Research Fellow, PhD Candidate Mayo Clinic Rochester Rochester, Minnesota, United States
Introduction: Chordomas are rare tumors from notochordal remnants and account for 1% to 4% of all primary bone malignancies, often arising from the clivus and sacrum. Despite margin-negative resection and postoperative radiotherapy, chordomas often recur. Further, immunohistochemical(IHC) markers have not been assessed to predict chordoma recurrence. We aimed to identify the IHC markers that were predictive of post-operative long-term chordoma recurrence(≥1 year)using trained multiple tree-based machine learning (ML) algorithms.

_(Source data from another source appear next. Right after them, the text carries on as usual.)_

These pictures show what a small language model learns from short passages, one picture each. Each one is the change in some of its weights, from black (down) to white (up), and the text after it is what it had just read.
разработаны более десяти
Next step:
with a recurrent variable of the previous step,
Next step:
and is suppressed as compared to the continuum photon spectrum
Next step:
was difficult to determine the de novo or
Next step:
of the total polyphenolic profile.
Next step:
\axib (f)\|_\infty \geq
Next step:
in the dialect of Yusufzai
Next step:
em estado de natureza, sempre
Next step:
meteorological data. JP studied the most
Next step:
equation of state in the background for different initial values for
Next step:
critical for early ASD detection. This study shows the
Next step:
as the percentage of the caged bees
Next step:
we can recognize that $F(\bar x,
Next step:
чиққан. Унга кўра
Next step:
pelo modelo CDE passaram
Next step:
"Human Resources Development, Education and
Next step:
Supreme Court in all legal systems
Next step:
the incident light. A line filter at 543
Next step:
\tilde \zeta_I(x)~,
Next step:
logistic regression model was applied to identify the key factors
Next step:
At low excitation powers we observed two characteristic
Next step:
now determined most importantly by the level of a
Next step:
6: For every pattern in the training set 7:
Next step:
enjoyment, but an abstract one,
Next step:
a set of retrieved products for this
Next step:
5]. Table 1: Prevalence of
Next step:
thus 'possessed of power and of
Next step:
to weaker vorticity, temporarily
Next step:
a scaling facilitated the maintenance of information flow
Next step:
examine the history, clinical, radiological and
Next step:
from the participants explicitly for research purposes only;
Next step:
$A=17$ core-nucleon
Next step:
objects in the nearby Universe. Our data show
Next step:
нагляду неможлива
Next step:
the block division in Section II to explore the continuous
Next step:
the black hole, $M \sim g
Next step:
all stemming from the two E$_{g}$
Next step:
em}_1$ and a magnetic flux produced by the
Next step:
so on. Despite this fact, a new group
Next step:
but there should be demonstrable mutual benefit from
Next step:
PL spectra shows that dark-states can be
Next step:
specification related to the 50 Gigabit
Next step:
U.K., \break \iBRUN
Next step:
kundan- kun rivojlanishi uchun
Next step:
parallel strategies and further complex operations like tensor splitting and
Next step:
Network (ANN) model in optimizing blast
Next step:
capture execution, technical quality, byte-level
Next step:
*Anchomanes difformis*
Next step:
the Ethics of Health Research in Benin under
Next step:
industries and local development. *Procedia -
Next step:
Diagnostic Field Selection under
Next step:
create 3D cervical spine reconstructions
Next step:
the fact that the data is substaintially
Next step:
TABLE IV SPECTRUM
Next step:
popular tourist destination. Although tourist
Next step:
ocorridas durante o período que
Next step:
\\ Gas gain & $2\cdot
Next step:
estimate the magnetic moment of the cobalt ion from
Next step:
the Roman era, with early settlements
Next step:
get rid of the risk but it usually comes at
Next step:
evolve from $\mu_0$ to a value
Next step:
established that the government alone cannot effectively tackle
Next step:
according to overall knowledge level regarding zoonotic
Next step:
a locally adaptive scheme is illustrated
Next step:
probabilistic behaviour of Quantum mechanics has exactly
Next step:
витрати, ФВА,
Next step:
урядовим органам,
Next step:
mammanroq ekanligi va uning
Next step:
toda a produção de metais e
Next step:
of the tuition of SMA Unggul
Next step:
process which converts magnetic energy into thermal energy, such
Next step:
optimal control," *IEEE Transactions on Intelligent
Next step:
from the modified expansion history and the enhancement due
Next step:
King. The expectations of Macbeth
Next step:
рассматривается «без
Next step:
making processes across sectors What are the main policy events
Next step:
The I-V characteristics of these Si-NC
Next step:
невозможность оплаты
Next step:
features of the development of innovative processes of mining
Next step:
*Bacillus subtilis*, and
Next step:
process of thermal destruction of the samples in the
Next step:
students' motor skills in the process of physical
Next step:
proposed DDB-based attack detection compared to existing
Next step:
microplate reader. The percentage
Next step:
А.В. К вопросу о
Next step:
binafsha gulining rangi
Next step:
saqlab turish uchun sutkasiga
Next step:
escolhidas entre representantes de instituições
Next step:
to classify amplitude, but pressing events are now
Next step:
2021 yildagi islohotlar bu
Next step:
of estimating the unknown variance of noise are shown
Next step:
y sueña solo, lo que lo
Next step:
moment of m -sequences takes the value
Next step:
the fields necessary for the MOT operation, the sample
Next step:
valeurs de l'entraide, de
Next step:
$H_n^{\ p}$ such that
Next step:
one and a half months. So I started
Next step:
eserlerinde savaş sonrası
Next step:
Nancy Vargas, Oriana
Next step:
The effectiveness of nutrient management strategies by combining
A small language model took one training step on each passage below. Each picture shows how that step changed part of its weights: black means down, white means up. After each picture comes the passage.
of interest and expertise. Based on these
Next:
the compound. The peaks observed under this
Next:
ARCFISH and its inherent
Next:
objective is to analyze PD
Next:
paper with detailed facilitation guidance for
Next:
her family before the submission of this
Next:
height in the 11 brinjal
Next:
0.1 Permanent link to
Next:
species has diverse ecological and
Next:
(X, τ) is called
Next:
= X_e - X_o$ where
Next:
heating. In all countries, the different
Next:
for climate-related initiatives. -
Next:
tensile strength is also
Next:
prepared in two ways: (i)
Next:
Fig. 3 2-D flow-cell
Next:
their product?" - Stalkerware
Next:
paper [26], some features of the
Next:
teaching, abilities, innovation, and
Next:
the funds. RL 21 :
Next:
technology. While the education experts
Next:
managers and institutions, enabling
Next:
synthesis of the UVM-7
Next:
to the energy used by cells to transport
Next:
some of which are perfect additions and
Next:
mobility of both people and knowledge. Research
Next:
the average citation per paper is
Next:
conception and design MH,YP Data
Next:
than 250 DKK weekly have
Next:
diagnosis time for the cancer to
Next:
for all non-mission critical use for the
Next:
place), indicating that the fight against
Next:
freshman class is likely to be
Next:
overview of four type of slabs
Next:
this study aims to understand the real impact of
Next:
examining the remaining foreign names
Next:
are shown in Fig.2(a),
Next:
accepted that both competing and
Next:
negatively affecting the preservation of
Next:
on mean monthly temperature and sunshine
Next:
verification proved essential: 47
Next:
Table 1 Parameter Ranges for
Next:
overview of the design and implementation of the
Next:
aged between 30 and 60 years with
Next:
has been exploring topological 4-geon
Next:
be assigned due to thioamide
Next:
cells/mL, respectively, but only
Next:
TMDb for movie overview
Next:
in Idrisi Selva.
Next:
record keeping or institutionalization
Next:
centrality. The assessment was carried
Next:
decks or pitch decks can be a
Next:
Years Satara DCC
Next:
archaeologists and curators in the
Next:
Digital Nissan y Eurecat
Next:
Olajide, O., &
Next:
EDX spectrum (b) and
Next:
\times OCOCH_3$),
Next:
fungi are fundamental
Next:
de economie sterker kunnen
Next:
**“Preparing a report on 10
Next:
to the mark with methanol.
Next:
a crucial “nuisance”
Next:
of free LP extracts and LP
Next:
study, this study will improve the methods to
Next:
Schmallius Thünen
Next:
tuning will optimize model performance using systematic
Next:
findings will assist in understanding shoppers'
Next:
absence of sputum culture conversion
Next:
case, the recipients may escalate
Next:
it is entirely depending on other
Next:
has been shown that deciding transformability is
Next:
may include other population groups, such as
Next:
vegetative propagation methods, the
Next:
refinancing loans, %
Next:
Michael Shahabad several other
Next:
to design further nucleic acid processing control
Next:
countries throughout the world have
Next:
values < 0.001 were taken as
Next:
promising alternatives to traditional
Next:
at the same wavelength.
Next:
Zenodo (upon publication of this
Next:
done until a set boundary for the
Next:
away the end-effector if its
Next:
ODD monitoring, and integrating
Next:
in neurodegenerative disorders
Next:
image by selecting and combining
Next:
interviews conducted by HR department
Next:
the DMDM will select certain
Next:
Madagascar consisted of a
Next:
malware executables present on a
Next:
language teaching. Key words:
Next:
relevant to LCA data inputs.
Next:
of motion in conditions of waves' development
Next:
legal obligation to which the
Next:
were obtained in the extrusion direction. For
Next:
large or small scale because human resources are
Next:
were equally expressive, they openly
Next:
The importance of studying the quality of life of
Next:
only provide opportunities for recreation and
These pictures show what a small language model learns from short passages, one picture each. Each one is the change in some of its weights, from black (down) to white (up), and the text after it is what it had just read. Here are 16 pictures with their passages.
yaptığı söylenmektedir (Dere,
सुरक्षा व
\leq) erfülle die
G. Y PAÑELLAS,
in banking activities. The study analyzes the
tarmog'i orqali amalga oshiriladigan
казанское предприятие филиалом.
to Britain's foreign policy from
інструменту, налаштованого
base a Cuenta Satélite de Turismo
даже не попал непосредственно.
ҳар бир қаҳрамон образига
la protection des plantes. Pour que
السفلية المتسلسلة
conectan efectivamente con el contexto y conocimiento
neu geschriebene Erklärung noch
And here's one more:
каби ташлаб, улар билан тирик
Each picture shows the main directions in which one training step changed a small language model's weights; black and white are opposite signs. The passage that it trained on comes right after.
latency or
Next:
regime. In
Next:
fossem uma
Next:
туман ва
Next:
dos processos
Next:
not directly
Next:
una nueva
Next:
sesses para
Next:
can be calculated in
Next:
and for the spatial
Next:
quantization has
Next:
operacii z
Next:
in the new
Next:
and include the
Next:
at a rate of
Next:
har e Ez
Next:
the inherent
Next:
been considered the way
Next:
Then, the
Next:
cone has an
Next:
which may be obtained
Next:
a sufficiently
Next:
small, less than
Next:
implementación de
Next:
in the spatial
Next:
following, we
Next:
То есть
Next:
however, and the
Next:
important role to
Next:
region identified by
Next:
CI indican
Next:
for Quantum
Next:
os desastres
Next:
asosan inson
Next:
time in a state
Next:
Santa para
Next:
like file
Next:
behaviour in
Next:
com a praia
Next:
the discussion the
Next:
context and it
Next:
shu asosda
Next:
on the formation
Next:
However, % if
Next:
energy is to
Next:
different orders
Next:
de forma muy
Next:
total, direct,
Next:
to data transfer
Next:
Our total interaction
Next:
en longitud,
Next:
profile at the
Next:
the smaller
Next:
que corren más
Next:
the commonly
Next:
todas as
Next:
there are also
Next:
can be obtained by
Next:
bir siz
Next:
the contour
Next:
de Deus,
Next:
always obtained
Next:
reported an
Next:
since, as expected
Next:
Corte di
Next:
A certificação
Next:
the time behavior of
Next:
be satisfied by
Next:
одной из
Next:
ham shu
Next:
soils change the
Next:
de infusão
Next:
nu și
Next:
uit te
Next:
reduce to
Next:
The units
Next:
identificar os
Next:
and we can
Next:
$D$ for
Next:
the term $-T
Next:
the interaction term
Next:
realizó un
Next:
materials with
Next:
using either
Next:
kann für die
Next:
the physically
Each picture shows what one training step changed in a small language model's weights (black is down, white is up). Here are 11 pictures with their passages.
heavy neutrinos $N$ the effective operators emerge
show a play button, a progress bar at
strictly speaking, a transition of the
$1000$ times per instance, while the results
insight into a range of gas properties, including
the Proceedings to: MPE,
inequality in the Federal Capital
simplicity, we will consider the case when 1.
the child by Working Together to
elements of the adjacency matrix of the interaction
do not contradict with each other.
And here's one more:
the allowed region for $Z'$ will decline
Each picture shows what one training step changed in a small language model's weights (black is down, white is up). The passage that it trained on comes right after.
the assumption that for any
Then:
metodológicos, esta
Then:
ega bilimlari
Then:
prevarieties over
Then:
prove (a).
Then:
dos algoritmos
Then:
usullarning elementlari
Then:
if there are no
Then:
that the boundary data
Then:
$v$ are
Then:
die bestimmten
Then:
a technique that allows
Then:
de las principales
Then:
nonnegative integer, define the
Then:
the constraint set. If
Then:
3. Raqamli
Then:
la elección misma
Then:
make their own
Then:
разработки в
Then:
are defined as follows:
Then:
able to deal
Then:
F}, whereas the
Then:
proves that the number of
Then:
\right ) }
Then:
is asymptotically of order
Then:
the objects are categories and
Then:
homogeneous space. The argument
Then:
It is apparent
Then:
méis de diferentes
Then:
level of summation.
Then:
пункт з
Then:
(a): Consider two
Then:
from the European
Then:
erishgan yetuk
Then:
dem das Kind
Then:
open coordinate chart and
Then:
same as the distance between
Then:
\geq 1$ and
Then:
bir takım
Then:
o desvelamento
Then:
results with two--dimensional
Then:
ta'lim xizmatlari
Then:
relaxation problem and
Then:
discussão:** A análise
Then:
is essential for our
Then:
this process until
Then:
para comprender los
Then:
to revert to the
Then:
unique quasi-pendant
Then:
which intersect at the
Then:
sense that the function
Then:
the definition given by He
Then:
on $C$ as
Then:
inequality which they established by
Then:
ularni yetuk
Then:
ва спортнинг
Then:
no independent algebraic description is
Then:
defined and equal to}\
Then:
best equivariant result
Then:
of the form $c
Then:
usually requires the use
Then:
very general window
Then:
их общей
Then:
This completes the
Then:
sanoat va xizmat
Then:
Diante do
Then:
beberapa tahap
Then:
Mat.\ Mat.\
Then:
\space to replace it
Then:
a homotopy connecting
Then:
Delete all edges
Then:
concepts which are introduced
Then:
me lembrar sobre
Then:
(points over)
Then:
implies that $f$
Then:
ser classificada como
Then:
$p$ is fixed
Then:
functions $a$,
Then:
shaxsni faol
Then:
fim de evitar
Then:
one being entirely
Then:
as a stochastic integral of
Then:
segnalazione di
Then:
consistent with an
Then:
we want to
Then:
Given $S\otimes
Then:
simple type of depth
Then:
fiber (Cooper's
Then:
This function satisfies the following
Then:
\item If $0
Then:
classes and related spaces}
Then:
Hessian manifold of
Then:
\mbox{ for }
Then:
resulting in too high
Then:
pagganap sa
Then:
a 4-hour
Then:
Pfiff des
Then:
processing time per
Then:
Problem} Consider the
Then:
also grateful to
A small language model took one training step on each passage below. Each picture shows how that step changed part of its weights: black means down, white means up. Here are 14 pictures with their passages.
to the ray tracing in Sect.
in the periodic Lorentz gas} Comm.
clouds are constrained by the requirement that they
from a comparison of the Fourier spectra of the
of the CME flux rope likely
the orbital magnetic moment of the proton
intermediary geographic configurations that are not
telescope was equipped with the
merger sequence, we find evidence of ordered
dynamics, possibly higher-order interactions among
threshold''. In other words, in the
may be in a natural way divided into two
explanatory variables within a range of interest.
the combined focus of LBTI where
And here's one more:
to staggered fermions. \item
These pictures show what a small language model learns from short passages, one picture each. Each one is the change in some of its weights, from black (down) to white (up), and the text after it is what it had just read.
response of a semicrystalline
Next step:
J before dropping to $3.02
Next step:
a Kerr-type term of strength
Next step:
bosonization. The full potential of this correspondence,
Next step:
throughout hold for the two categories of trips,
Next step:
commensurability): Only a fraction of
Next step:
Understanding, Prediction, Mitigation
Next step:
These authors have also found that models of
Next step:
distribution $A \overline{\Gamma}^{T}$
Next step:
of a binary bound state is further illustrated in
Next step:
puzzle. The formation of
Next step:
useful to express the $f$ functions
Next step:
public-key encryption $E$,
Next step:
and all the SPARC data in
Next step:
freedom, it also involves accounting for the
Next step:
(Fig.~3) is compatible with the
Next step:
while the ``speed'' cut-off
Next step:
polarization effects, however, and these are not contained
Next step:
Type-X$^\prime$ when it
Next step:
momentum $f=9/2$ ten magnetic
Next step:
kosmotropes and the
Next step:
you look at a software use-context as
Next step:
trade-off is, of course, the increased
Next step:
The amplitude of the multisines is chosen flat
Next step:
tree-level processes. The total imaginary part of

Methods: We reviewed the records of patients who had treatment for clival and spinal chordomas between January 2017 and June 2021 across the Mayo Clinic enterprise. Demographics, type of treatment, histopathology, and other relevant clinical factors were abstracted from each patient record. Decision tree and random forest classifiers were trained and tested to predict the long-term recurrence based on unseen data using an 80/20 split.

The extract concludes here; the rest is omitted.